Hasil penelitian terbaru memperlihatkan bahwa kota yang warganya banyak berjalan kaki, memiliki tingkat pertumbuhan ekonomi dan pendidikan yang tinggi. Pernyataan ini ada di lead berita “Apakah Pejalan Kaki Lebih Cerdas dari Orang yang Memilih Naik Kendaraan?” (BBC Indonesia, 5/9-2016). Ini hasil penelitian yang dilakukan oleh badan advokasi masalah tata kota, “Smart Growth America” di 30 kota besar di Amerika Serikat dengan menelaah tingkat kondusivitas kantor, tempat berbelanja, dan perumahan untuk pejalan kaki.
Hasil penelitian itu memang mengejutkan, yaitu pusat keramaian di 30 kota diteliti yang gampang diakses dengan jalan kaki, memiliki market share yang lebih tinggi dibandingkan yang harus ditempuh dengan kendaraan bermotor. Tentu saja ini masuk akal. Pusat hiburan di Jakarta, misalnya, seperti Taman Impian Jaya Aco. di Jakarta Utara, Taman Mini Indonesia Indan (TMII) di Jakarta Timur atau Kebun Binatang Ragunan di Jakarta Selatan sangat sulit diakses.
Perjalanan dari tempat lain di Jakarta ke tiga objek itu memakan waktu yang panjang, bahkan bisa tidak sempai ke tujuan karena kendaraan tidak bergerak. Jika berjalan kaki sarana angkutan terdekat pun tidak ada ke objek-objek tadi juga tidak ada sehingga hanya kendaraan bermotor satu-satunya pilihan.
Kalau saja PT KA, dalam hal ini Commuter Line Jakarta, menghidupkan kembali jalur Sta. Kota-Tanjungpriok atau Sta. Senen-Tanjungpriok warga yang akan ke TIJA bisa turun di Sta. Ancol sehingga warga bisa jalan kaki ke Ancol.
Ke beberapa pusat perbelanjaan (mal) dan pusat-pusat hiburan dan kesenian juga sami mawon. Tidak ada opsi transportasi yang efisien. Jika hendak ke Gedung Kesenian di Jalan Pos, Pasar Baru, Jakarta Pusat, memang bisa naik KRL turun di Sta Juanda. Tapi, kondisi trotoar ke arah Gedung Kesenian tidak nyaman.
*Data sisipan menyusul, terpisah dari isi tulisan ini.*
X = [128 145 127 133 103 138 126 115 122 130 122]
Give the entry just left of the largest entry.
A: 128
The entry just left of the centre entry is 103
The entry just right of 103 is 138
Give the entry just right of the largest entry.
A: 127

grid =
145,133,146,127,143,135,116,151,146,141,118,142,146,116
123,121,122,127,141,124,140,129,127,124,142,124,124,143
130,140,129,131,120,136,131,124,128,132,129,131,128,132
132,128,134,136,133,128,127,135,132,131,128,132,133,127
129,125,130,138,132,125,130,131,129,128,131,129,130,130
The entry in the bottom-right corner: 130
The largest entry in the last row: 138
The bottom entry of the column that holds the largest entry is 131
Find the 1st entry in reading order.
Answer: 145
The fourth-last entry, reading row by row: 131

Memang, kalau kita lihat di siaran televisi warga di kota-kota besar dunia banyak yang berjalan kaki. Kondisi ini berbanding terbalik dengan kota-kota besar di Indonesia. Sarana untuk berjalan kaki, disebut trotoar, justru dipakai pedagang kaki lima. Ada juga pos-pos ormas, bahkan pos polisi pun dibangun di trotoar seperti di Kelapa Gading, Jakarta Utara.
Gambaran yang sama juga ada di kota-kota besar lainnya di luar Jakarta. Transportasi hanya mengandalkan kendaraan bermotor. Tidak ada opsi atau pilihan angkutan lain sehingga membuat banyak orang berpikir dua kali jika hendak bepergian ke pusat-pusat hiburan dan perbelanjaan.
Hasil lain dari penelitian itu adalah ada korelasi positif antara keterjangkauan dengan jalan kaki dan level pendidikan yang tinggi di tempat kerja bersangkutan. Tentu saja ini amat pelik untuk dijabarkan, tapi ini merupakan hasil penelitian. Hasil penelitian itu sendiri menantang karena sangat sulit menjabarkan kaitan antara jalan kaki dan tingkat pendidikan. Soalnya, penelitian itu menunjukkan kota-kota yang ramah terhadap pejalan kaki memiliki jumlah warga yang cerdas sepertiga kali lebih banyak jika dibandingkan yang ramah pengemudi.
Penelitian menemukan fakta di tiga kota dengan jumlah kantor, pusat perbelanjaaan dan pemukiman yang terbanyak di AS, yaitu: New York, Washington dan Boston. Di tiga kota ini penelitian menemukan sangat banyak warga berusia 25 tahun ke atas dengan pendidikan paling rendah S1. Washington sendiri dihuni oleh warga dengan klasifikasi S1 sebanyak 51 persen, dan Boston di posisi ketiga sebanyak 42 persen.
Christipher Leinberger dari Fakultas Bisnis Universitas George Washington, salah satu peneliti, mengatakan tidak tahu apakah tempat yang ramah pejalan kaki menarik orang yang lebih berpendidikan, atau orang yang lebih berpendidikanlah yang justru pindah ke suatu kota yang kemudian menjadi kota yang ramah bagi pejalan kaki.